После трех дней каторжных усилий Рейланам удалось наконец расчистить тропу в сторону Сен-Жюльена, во всяком случае, в тех местах, где снежные обвалы сделали ее совершенно непроходимой. Больной метался в мокрых от пота простынях, дышал все тяжелее и никого не узнавал. Мужчины отправились во Флорак за доктором.
Доктор тотчас явился, обутый в непромокаемые сапоги для ловли форели, раскрасневшийся и вспотевший, невзирая на лютую стужу; он швырнул на кровать свою неизменную черную сумку и, так же, как и некогда, воздел руки к небесам. Начал он с брани по адресу всех присутствующих:
— Как можно было довести парня до такого состояния?
Он снял перчатки, склонился над пострадавшим, не сводя глаз с его распухшего лица, сосредоточенно нахмурился.
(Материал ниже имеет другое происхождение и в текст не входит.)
(in the rows, 128 means zero)
Each row of M is roughly a mix of the hidden directions of one of 4 groups.
M, 140 rows:
[[158 174 102  88 114 139 123  93 125  93  90]
 [106  89 131 172 120 154 157 105  95 177 130]
 [160 129 109 165  94  90 129 147  74 153 138]
 [124  76 115 156 147  89 151  87 126  92 147]
 [133  89 123 165 109 115 190 130 131 115  84]
 [107 188 168 121 151 148 159 116 116  95 149]
 [132 128 155 178  79 108 112 161 131 164 100]
 [121 189 130 157 131  95 110 101 101  94 156]
 [117  80 126 163 113 185 165 120 124 157 136]
 [125  66  91 147  95 113 100 150 138 160 113]
 [159 156 126 117 105 138 146 136 193  80 116]
 [105 128 162 123 103 202 149 151 146 148 128]
 [133 165  84 157 105 147 118 111  69 143 147]
 [120  95 118 173 166 126 170 129  79 153 133]
 [156 175 160  83 136 153 113  87 134 155 122]
 [152 130  84 191 141  80 119 107 125 125 131]
 [ 82 144  92 121 132  82 163  88 134 133 157]
 [116 144 137  85 146  80 113 149 170  82 122]
 [116 172 144  81 147 114  92 139 173 104 146]
 [152 181 127  96 119  94 112 126 161  82 110]
 [139 169 123 141 185 171 125 157 108  95 130]
 [174 122 172 126 169 106 170 141  95 137 133]
 [121 157 136 102 138 119 146 148 200  86 130]
 [121 178 164  91 124  88 110 150 167 111 124]
 [117 130 129 125 130  69 167 138 163  87  93]
 [157 135 100 105 151 115 152 165 128  68  96]
 [117 147 159  45 121 157 120 129 113 129 130]
 [154 177 171 139 158 163 175 126 138 127 124]
 [110  49 133 138 162 120 154 128 125 151 146]
 [113 123 161 158 109 110  78  96 167 162 107]
 [ 88 126  77 119 181 137 174 128 141 130 134]
 [143 147 122  83 166 163 120 131 140  73 159]
 [141 162  93  99 168  76 140  99 151 140 117]
 [123 168 128  87 159  79  82 132 136 103 134]
 [118 174 163  87 125  85 115 158 164 113 127]
 [130 109 149 138  98  83 179 160 141 114  88]
 [143 117 156 131 113 180 101 168  87 147  97]
 [131 137  93 151 164 155 150 120  62 141 151]
 [113 120 129 128 111 145 130 128  73  57 152]
 [129 148 165 147  90 165  97 178  95 127 124]
 [117 138 103 127 200 149 101 141 134 131 173]
 [193 134 105  77 165 123 145 117 114 127 119]
 [136  75 120 166 105 136 173 113 112 122  84]
 [106  79 110 166 153 131 154 120  73 144 142]
 [102 174 148 104 145 178 170 117 115 111 152]
 [ 96 108 135 155 181 123 103 123  91 175 145]
 [129 140 157  96  87 102 101 127 190 114 109]
 [119 101 139 130 182 120 139 129 176 169 166]
 [142  75  98 156 110  80  90 140 138 138 110]
 [ 83 126 152 104 110 175 160 174 115 114 143]
 [121 183 115 159 133 105 113  90 104  91 161]
 [130  95 108 128 152 155 123 177  97 152 180]
 [ 95  70 141 120 100 155 138 178 145 142 114]
 [101 148 132 200 147  79 129 109 132 120 133]
 [108 148  86 156  99  69 142 120 148 157 107]
 [109 116 119 170 124 135 119  62 101 171 135]
 [138 186 125  82 120 136 109 129 182 107 119]
 [ 91  97 143 122 126 175 179 172 139 124 127]
 [148 179 134 104 128 116  84  70 122 146 133]
 [ 94 110 144 157 116 151 134  80  97 182 126]
 [168 106 165 105 158 110 178 152 151 154 122]
 [116 164 143  72 104 121  91 126  89 101 149]
 [161  88 114  82 127 173 157 163 132 137 115]
 [128 151 123 103 137 148 140 129 201  79 131]
 [139 112 174  85 124  64 125 112 148 108 125]
 [135 170 137  91 147  74  86 133 124 100 109]
 [125 139 166  70 144 164 116 126 141  79 145]
 [127 159 117 148  82 103 128 100 102  67 126]
 [132 123 131  83 175 187 117 162 123 124 147]
 [116 129 126 148 191 125 119 136 150 112 192]
 [110  66 181 132 101 113 116 115 159 131 112]
 [130 111 154 141  87  78 172 148 132 124  85]
 [139 146 153 124  87 154  76 107 146 178 117]
 [107 109 142 179 110 103 132 126 116 196 115]
 [165 163  90 166 161 111 151 105 109 100 148]
 [166 132 181 116  73 110  88 130 131 120 125]
 [115 154  85 128  77  79 123  94 125 150 130]
 [ 97  87 129 145  71  85 126  99 111 144 132]
 [140 139 120 116 159 133 108 190 100 151 177]
 [140 102 175 106 167 177 119 148 119  92 142]
 [138  84 117 175 106 129 175 114  98 138  91]
 [123 116 126 136  71 112 141 119 100 165  71]
 [141 114  99 207 146  98 149 131 138 114 128]
 [123  76 185 113 145  85 157 117 122 121 130]
 [107  89 120 142 108 184 137  74 110 149 128]
 [124 142 115 101 148 184 120 113 182  90 142]
 [128 132 122  86 153 161 183 150 106  87 144]
 [172 175 133 113 115 103 125 170 165  95 124]
 [107 187 171 171 149 111 132  96 136 126 133]
 [157 101 101 193 126  87 111 129 145 148 111]
 [105 129  73 132 191 124 167 118 132 144 126]
 [116 129 127 147 185 121 120 141 156 108 193]
 [ 97 164 148 100 110 156 139 154  92  85 160]
 [137 144  83 112 197 117 166 120 134 148 127]
 [141 156 144 116 119  52 130 149 135 103  93]
 [124 125 127 133 101 108 173  93 148  93  70]
 [192 146 166 108 160 106 159 144 109 137 133]
 [136 168  82 150 106 146 102 108  74 136 145]
 [141 185  75 118 155 147 146 136  93 125 150]
 [130 125 144 165  62 103 125 137 116 155  84]
 [152  89 177 110 161  94 170 133 105 128 139]
 [154 136 135 116  94 169 109 131  78 114  77]
 [ 98  75 132 157 161 117 143 136 121 183 146]
 [118 140 150 111 114  68 146 154 178  99 114]
 [148 173 104 109  92 133 121  98 104 117  72]
 [156  96 135 144 118 165 137 140 168 184  97]
 [ 99  93 126 170 133 155 137  84 101 174 132]
 [127 105  89 100 162 112 159  65 130 138 113]
 [100  97 120 172 114  88 147 110 109 180 113]
 [152 148 150 132  97 174  94 160  91 121  92]
 [135 136 129 137 127 189  97 114  96 174 162]
 [120 127  92  77 186 144 144 102 128 107 151]
 [144  87 105 156  98 101  83 131 145 171 107]
 [ 69  98 155 136  82 143 112 168 135 134 128]
 [141 138 107  82 154 147 134 105 127  60 146]
 [144 152  85  99 143  71 130  94 153 152 119]
 [ 96 132  99 151 103  63 160 136 150 146 110]
 [165 168 136  78 127 157 113 142 168  96 125]
 [114 148 156 103 101  92 137 121 190  96 108]
 [136 144 143 127 132  78 158 176 173  99 111]
 [103  90 116 160 116 102 148 110  95 181 101]
 [173 176 133 143 106 111 162 166 161 112 115]
 [108 150  98 100  96  87 106  92 175 132 115]
 [149 148 125 162 103  83 123 103 164 164  89]
 [ 96 107 128 175 111 196 129 145 105 130 134]
 [132 112 163 154  55 131  84 131 121 127 124]
 [119 101 163 111 132 101  95 121 191 108  98]
 [172 108 150 155 101 151 102 132  96  97  84]
 [169 173 139  98 121 153 106 132 157  76 126]
 [107  91 118 159 109  97 148 112 102 182  96]
 [134  78 105 130 148 101 156  75 123  89 129]
 [111 112  98 167 129 115 162 170 103  80 149]
 [138 150  82 110 194 103 160 118 137 143 125]
 [146  54 159 153 160 105 130 141 120 141 117]
 [146 172 137  80 131 102  94 150 156  88 126]
 [ 79  98 122 165  78 165 100 129 139 127 121]
 [ 92 100 154 155  63 155 100 135 125 115 129]
 [ 95 107 147 122 133 175 186 171 135 118 130]
 [ 80 153 105 103 145 102 158 111 152 158 170]
 [148  81 132  97 115 165 123 137 161 175  98]]

In each list below, four rows fit none of the groups, and each other row fits one group, some only roughly. Which are they? Name them in the order they come.
  z76: [119  84 110 140  78 101  91 175 127 136 122]
  z842: [145 177  93 111 108 105 133 114 110 184 103]
  z945: [144 130 123 161 139  78 158 145 171 163  94]
  z52: [127 194 137 143  98 107 105 128 141  82 155]
  z777: [147  70 147 184 110  96 124 140 145 143 112]
  z724: [142 114 189 130 128 123 116 148 190 132  97]
  z27: [168 133 177 101 164 156 117 142 105  88 141]
  z393: [162 128 108  63 154 150 169 141 109 111 135]
  z63: [132  64 111 116 153 138 147 107 107 170  93]
  z873: [146  61 104 117 144 148  92 155 106 147 111]
  z908: [136 130 132 153 124 105 177 155 149  63 107]
  z647: [100 135 146 121 167  77 145 131 169 118 174]
 | z842, z873, z908, z647
  z263: [147 152 133  92 198 150 113 117 139  93 119]
  z608: [ 68 131 103 137  76 114 123 120 136 168 106]
  z25: [126 192  83 100 109 157 133 121 106 135 154]
  z782: [127 150 120 123 112 151 135 145 188  64 133]
  z73: [146 133 102 116 150 184 136 152 177 101 159]
  z603: [ 85 121 104 115 118  62 172 139 141 118 132]
  z474: [119 171 155 101 155 125  91 134 142  92 177]
  z540: [106 185 108 127  80  97 131 101 114 100 145]
  z403: [132  44 125 110 154 142 146 115 117 138 106]
  z779: [150  84 136 170 116 140 173 106  82 135 116]
  z91: [113 136 130 131 117 150 153 166  95  60 158]
 | z608, z782, z474, z779
  z574: [ 93 132  99 131 107  53 160 132 144 120 125]
  z181: [118 177  98 150 137 142  94 123 100 144 183]
  z837: [107  98 117 180 144 159 180 154 153 129 132]
  z2: [163 139 114 129 131 201 112 159 120 141 160]
  z192: [145 165 139 104  87 169  99 140  93 121  90]
  z81: [151  88 158 171 174 134 146 150  88 131 133]
  z931: [111 161 143 124 127  88 151 107 108  59 115]
  z450: [126 158 126 126 107  87 134 108 101  55 122]
  z615: [137 103 126 137 116 103 122 116  72 192 106]
  z970: [ 79 121 142 105 132  63 135 126 163 106 114]
 | z181, z931, z450, z615
  z853: [149 154 150  55 121 171 113 121 123 145 125]
  z719: [100  95 134 152 153 117 137 145 132 204 136]
  z296: [136 143 133 120 108 127 166 148 188  75 107]
  z345: [143  68 146 155 175 139 121 150 159 153 138]
  z366: [149 118 108  88 171 156 170  93 144 160 122]
  z599: [ 53 115 107 156 105 135  87 127 131 144 126]
  z240: [137 125 101 113 177 119 101 182 115 119 173]
  z217: [123  85  92 181 131  74 135 143 134 119 114]
  z446: [123 131 136 101 150 174 186  89  95 129 125]
  z924: [147 175 161  84 152 170 107 106 112 142 142]
  z180: [120 195 117 133  96 156 126 119 147 103  85]
  z491: [105 211 125 138 101 114 113 129 133 118 156]
  z208: [138 145 127 128 120 100 173 137 168  80  81]
 | z599, z446, z924, z180
  z588: [143  72 144 139 160 129 187 124 106 141 103]
  z461: [148 132 181  70 107 147 104 125 150  98 139]
  z598: [112 115 123 115 180 105 143 139 174 151 179]
  z949: [ 94 124 127 164  91 105  90 126  72 147 115]
  z115: [142 149  69 139 121 113 127 126  96  77 163]
  z205: [110 177  70 110 123 111 153 128  97 107 156]
  z637: [150 158 121 111 103  88  62 107 101 124 136]
  z303: [130 140 116 117 147 159 152 148 197  87 147]
  z361: [132 110  81 128 156 119 195  95 145 132 142]
  z179: [171 150 120 117 128  84 138 167 123  78 100]
  z160: [ 98  93 129 187 116 112  96 163 140 159 139]
  z728: [108 161  96  72 157 161 136 114  92 115 139]
 | z588, z949, z361, z160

— Подумать только, — проворчал доктор сквозь зубы, — лейкопластырь налеплен на открытые раны! — Заметив Библию, лежавшую на столике у изголовья кровати, он покачал головой: — Черт побери, не должно ли все наладиться и без моей помощи, раз сам Иегова занялся этим! — Потом резко повернулся ко всему семейству и, в предельном возмущении подняв брови, надув щеки, рявкнул: — Не могли вы, что ли, прийти за мной раньше?
Какое-то время он молча наблюдал за ними, как бы пытаясь понять, о чем они думали с тех пор, как случилось несчастье.
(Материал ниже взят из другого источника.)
One vector is turned by the same rotation once a step. Each row is the vector after some number of steps, and that number follows the row.
The counts run from 0 to 400.
[ -9 -12  11  16  18  -8   7   7  -6 -13  -9   9  -2  -3   3  21  -8  -7
   0  -2 -14  -6   1  -7   2   1  20  13   1   5 -23 -13   1  -7   3   5
 -25   4  19   1   6   2  16   0 -11  11]  328
[  4  -1  -5   1   5 -19  19  13   1 -15   8 -17 -24 -23   2  12   0   8
  -9 -20  -5   1  -1   9   1  -3   7 -14   6 -12  -6  -5  -7  14  10   4
 -13  11 -18   5  -8 -17 -19   2   9  -1]  274
[-10  -1  -1  16 -13  -7  14   5   6   1 -15   1  -1   3   8  20   2   9
 -22   5  -9  -1   1  23   1 -12  -5 -17 -14 -13  -4   3  11  14  21 -11
   7   7 -12  18  17  -3   1  18 -12  -8]  382
[  5  -8  -7 -16  12 -26   9  17   0 -24   8 -12 -25 -16   2   8 -10  11
  -9 -12 -13  -5  -2  11   6  -3   5  -7   4  -9  -5 -11  -3   7   6  -9
 -15   6 -10  13   4 -21  -9  -2   6  -2]  276
[ 13  -4   7  16   8  -7  15   0  -5 -25 -16 -15  -6  -1   9  13 -15  15
   7 -17  -2 -17   2   2  -8   3   2   3  15   5 -20  -7   0  23  -7   1
 -15  -4 -11  -9  17  10   4   9   4   1]  261
[ 13  -5 -11  -3  17 -20  23  20  -8 -21 -13 -10 -26 -15   4   7  -9  -3
  -2 -17  -3 -14   4   7 -10  -1  11  -3   5  10 -21  -2   4  12  -3   4
 -10  -2  -3  -9   3  -2   0  11  -2 -10]  105
[  3  10 -10   9  -1 -20  27  15  -2 -12 -17  -2 -16  -5  10  26   6   7
   3 -19  -3 -10   4  12   2   1  12  -8  -2   6 -17  -4  13   9   7   2
 -22  16 -12   5  12   4   3   4  -5  -9]  25
[ -3  -4   6  15  -6 -18   8  14   4  -4 -20  -1 -17   9   0   4 -14   1
 -16   5 -10 -15 -12   7  -3  11   5  -8  -3   1  -1 -14  10  12  19 -13
  -6   0  17  10  22   1  19   7 -14   8]  154
[ 11   8   5  -4   0 -27  29  16   5 -33 -16  -6 -15   0   6   9 -15  11
   0 -12   1 -18   0  12 -16   8   5   8   6   2  -8   0   7   8   3  -7
 -14   0  -4  -4   7   2   3  10   9   5]  184
[ -9  -6  18  18   5  -9  17   6   3 -16 -10  14   4   7   2  23 -10   5
 -13   8  -6   0   5  -2  -3   6  12   9  -6  -3  -4 -18   7  -4  10  -1
 -26   0   7  -1   3  -2  16   8  -8  29]  250
[ -6  13  10  19 -11 -10   9   2  -7  -1  13  -2  -9 -17   4  21   4   9
  14 -13  -6  -9  -1  -1   2   0  14  -6  11  -8 -19   1 -16  13   6  12
 -26  16 -11  14  -3  -1  -8 -10   2   7]  193
[-10  -2   3   5  -3 -18   1  -2  -6 -19  -9 -20 -20   2  13  11  -9  17
  -9  -5  -2  -4 -24   3   3  -8 -12  -7   4 -19  -3  18  -6  24   5  -9
  -1  -2   6  12  16  -2  13   0 -10 -14]  292
[-12 -12 -13   6   9 -10   2  12 -11   1  -1  -5 -19 -15   7  16   1  -6
 -21   2 -10   4 -12  10   5 -16   5 -20  -7 -13 -20   0  -3  15  19   4
   6  11   2  13   7 -13  -6   3 -20 -18]  71
[ -1   2  10  -5   9 -18  15   9  -1 -27 -14   9 -10  -2  -2  13 -26  -5
 -19  14  -4   1  -4  14 -17   4  20  12   8  -9  -9  -6  13  -2   4  -5
 -12   4  14  -5  -4  -9   0  -3  -3  13]  15
[-11   2   3  22 -16   0  14   3  -6   2 -11   8   3   4   3  23 -10  17
  -9  21   7  -4  11  19 -18  -9   9 -10  -7  -6 -13   4   7  19  12  -4
  -5   3 -14   4   6   9  -7  10 -15   2]  85
[  2 -12  -6  14  10  -5  28  14  -7 -12  -8 -11  -8 -11   7  20   1  15
  -2 -13   8  -3  10   4  -8  -7   0  -8  -4   4 -20  -5  -5  20   1  12
  -9  -5 -20 -12   4   6  -3  20  -6  -3]  336
[  0   3   1  23   7  -2  12  -1 -15  -4 -18  -6 -15 -16   7  18 -15  -8
 -11   2   4   0 -10  13 -10  -1  18 -18   7  -5 -22  -6  10  24   8  11
  -2  13  -5  -8  -1   1 -15   1 -11  -3]  398
[ -8  -6  -5   9   8  -8  12  13 -12  -8 -13  -3 -16  -4   3  22 -19  21
 -21  16   6   6  -1  13 -10   7  13 -17  -2  -2  -6 -12   7  11   6  -3
 -19   0 -10  -6   1  -1  -7  -1 -17   7]  244
[  5   1   9  12 -16 -15   4   4   2  -7  -1 -16 -20  -1   6  -1 -12  14
  -1  -8  -8 -20  -8  17  -5  -2  -8 -16  11 -10  -5   3  -4  31  10 -15
   3   5  -7  20  22  -1  -8   3   2  -3]  57
[ -4   2  21  15   4 -12  17   2  -1 -12  13  -1  -5 -20  -4  11  -2  -7
   4 -16   1  -6  -3 -10 -16  -5  12  11  16 -14 -17   5 -23  14   6  20
 -14   5   3  -6 -14  -7  -7   9   8  16]  268
[ -9 -10  -1   9  10 -10   8   3 -16 -12  15   0  -6 -18   3  26   4  20
   4  -5   2   4   8   2   0 -17   9   0   1 -15 -25  13 -23  10  -1  12
 -19   5 -16   3 -10  -3  -9   3  -5  -6]  38
[-10 -12  14  11  19 -14  21   3   3 -24  -8  13   6  -9   1  19  -9 -15
 -14  -1  -6   6   5  -1  -8 -11  17  18  -5 -11 -17  -5  -2  -5   7  10
 -11   1   9 -10  -6  -8   3  18  -4  14]  173
[-12  16  15   8  -9 -19  10   3  -7 -11  13   7  -7 -10   1  20   2   4
  17  -8  -6 -14   5   3  -6  -5  15  13   9 -12 -19  12 -17   1   3   6
 -25  13   3  15  -5  -1  -3  -6   1   9]  191
[ -6 -13   7  27   0   5  11   3 -13   8  -8   7   3 -10   1  13  -9  -5
  -9  12   4  -5   7  11 -20 -15  13  -9  -1  -7 -27   0  -6  24  14  11
  14   1  -6  -2   1   7 -11  21 -16   3]  6
[ 10  -1  15  10  13 -19  19  -2  -3 -32 -13 -14 -11  -6   4   7 -15   3
   5 -19  -1 -14  -8  -3 -11   0   3  12  15  -2 -15   6  -7  17  -7   7
  -9  -5   6 -11   7   4  11  13   6   4]  263
[ -1  -1   3   4   2 -23  14   6   6 -25  -4 -14 -16  -3  10  19  -2  24
 -10 -20  -6   2  -9   2  13   3 -11  -6  -1 -12   5  -5  -1   9   5  -8
 -25   3  -9   9  10  -8  10   2   2   4]  121
[  0  -3  -6   6   4  -7  15   9 -16 -14 -14   1  -8  -9   8  15 -16   2
 -15  13   5  -2   4  24 -24 -13  12  -7   3  -9 -22  12  11  17   6   1
   5   1  -9  -7   0   0 -15  12 -15 -11]  9
[  3  -9   5  -6   5 -18   8  16   1 -18 -15   6 -13   3  -2  -2 -26  -8
 -21  18 -12 -13   1  17 -18  -1   8   3  -1  -3 -10  -2  12   6  12 -12
  11  -8  19   3  14  -7   6  14  -6   3]  310
[ -1  -9   3   4  -2 -14   4  16   2  -5 -14   0 -17   8   2   4 -16   5
 -16  10 -14 -15 -10  12  -2   8   8 -12  -4   1  -4 -18  12   8  14 -19
  -5   2  11  16  23  -1  13   2 -16   4]  153
[-11   1  14   6  -9 -13   7   7   2   1  12   6  -6 -13  -8  10  -6 -17
 -18  11  -8   1  -8  10 -11 -10  11  -3  -1 -26  -5   4 -13   7  25   3
  10   9  10  13  -6 -18  -9   7  -3  10]  144
[ -8 -11   7   7   3 -15  -8  -6  -9 -22  -5 -11 -16   4  12   8 -17  13
 -10   0  -5  -7 -23   3   3  -8  -5   1   5 -20  -5  15  -8  19   2 -12
  -7  -6  11  11  20  -1  14  -4 -10  -8]  293
[ -6  -5  -6  13  18  -7  12  -3 -16 -20 -24 -10 -14  -6  13  22 -14   6
 -17   3   8  11 -14   6  -6  -7   7  -5   3  -8 -18   5  10  14   0   6
  -7  -2   2 -14   6   3   6   4 -15 -10]  167
[ -7   5   7  16  10 -13  16   4  -2 -13 -23  -4 -17  -2   9  22 -13  -3
  -9  -7  -3   1 -16  -4   7   9  10   1   1   1 -10 -13  13   7   6   2
 -24   9  18  -4   9   3  19  -1 -13   8]  325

— Ну, конечно, мне скажут, что выпало чересчур много снега.
Он спрашивал и сам отвечал на свои вопросы, обращаясь к Рейланам в третьем лице, как будто говорил с детьми или даже с безумцами, — слишком он был разгневан, чтобы прямо адресоваться к ним.
Доктор держал больного одной рукой за запястье, считая пульс, и у него создалось впечатление странное, почти тягостное, будто он прикасается к самой жизни, попавшей в тиски и борющейся за свое освобождение, словно обезумевшее животное, не сознающее, во имя чего и зачем оно борется; пальцами другой руки он приподнял веко больного и обнаружил невидящий взгляд.
— Чересчур много снега! А этот на пути к праотцам. Хоть бы позвонили мне в тот же вечер.
Время от времени было слышно, как в соседнем стойле постукивает копытцем коза, совсем как человек, когда он хочет согреться. Мать, сухая, черная, закутанная в платок, стояла в изножье кровати, пристально глядя на сына и всем своим видом олицетворяя вековое женское мученичество. Бог знает, какой немыслимый торг происходил сейчас в ее мозгу.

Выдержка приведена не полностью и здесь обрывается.